Миллионам обычных женщин вдруг стали твердить, что они достойны быть красивыми, чего прежде не бывало никогда. Рынок наводнили модные диеты и таблетки для похудения; все они сулили узкие бедра и плоскую грудь, как у флэпперов. До войны женщины из уважаемых семей редко курили, но в 1920-е сигареты начали рекламировать как средство для похудения, и продажи подскочили до небес. В 1927 году «Лаки Страйк» запустили рекламную кампанию с актрисой Констанс Толмадж: та позировала с сигаретой в руке. Рекламный слоган гласил: «Возьми сигаретку, а не конфетку»; продажи взлетели на 300 процентов.

Похожий бум переживала индустрия моды. Дизайнеры Коко Шанель и Жан Пату придумали узкие платья-футляры и короткие юбки, а благодаря современным технологиям их разработки стало возможно повторить быстро и дешево. (В 1913 году на пошив платья уходило около 20 квадратных ярдов ткани [8]; к 1928 году – уже семь.) Модели, созданные во французском ателье, шли в фабричное производство и продавались в магазинах, универмагах и через почтовые каталоги в Европе и США [9]. Первым европейским кутюрье, начавшим производить готовую одежду для отправки в США, стала Мадлен Вионне. Женские журналы и газетные колонки пестрели советами для тех, кто не знал, как носить одежду в новом стиле. В теории все это означало большую свободу для женщин, но на деле гонка за модой породила новые беды. Уже в 1920-м году Фицджеральд описывает страдания одной робкой девушки, которую убедили отрезать длинные волосы, ее единственное украшение [10]. А вот пример из реальной жизни: четырнадцатилетняя девочка из Чикаго пыталась отравиться газом, потому что «другие девочки из класса спускали чулки [11], стриглись и называли себя флэпперами», а ей одной родители этого не разрешали.
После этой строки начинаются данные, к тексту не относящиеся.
Below is a small trained network, with its code and all its weights. Each question gives an input and a class and asks what happens when units are switched off, that is, made to give their printed mean instead of their output.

Некоторые современники считали эту одержимость модой признаком легкомыслия и самовлюбленности. В предисловии к бестселлеру 1923 года «Пылающая юность», опубликованном под псевдонимом Уорнер Фабиан, Сэмюэл Хопкинс Адамс описывал девушку-флэппера как «бойкую и соблазнительную, корыстную, вечно недовольную, несдержанную, немного взбалмошную и очень эгоистичную». Она бездумно тратила деньги на новую пудреницу и бусы и была шокирующе аполитичной. Ее ничуть не интересовала борьба, которая совсем недавно велась ради ее же блага, – борьба за право распоряжаться своими деньгами, голосовать, заниматься традиционно мужскими профессиями, например, юриспруденцией. Даже самой выбирать себе одежду. Десятилетиями представителей британского Общества рациональной одежды [12] и приверженцев эстетических платьев без тесных шнуровок [13] в Европе высмеивали и считали чудаками, но с ними нельзя не согласиться: свобода носить комфортную одежду была едва ли не важнее всеобщего избирательного права. О каком равенстве с мужчинами могла идти речь, пока внутренние органы женщин сдавливал корсет с китовым усом, а свободе движений препятствовали турнюр и многочисленные нижние юбки, зачастую весившие все шесть-семь килограммов?

Флэпперов критиковали за политическую пассивность и эгоистичную поглощенность собственными удовольствиями, но были и те, кто считал их новой и необходимой фазой в развитии феминизма. Избирательное право стало огромным прорывом на пути к эмансипации, но еще большее значение имела внутренняя, эмоциональная эмансипация женщины. Американская писательница Дороти Данбар Бромли восхищалась способностью нового поколения женщин отвергать традиционные женские добродетели – жертвенность и долг. Она считала их принятие «неизбежного внутреннего тяготения к индивидуальному самовыражению» сейсмическим сдвигом в женском сознании.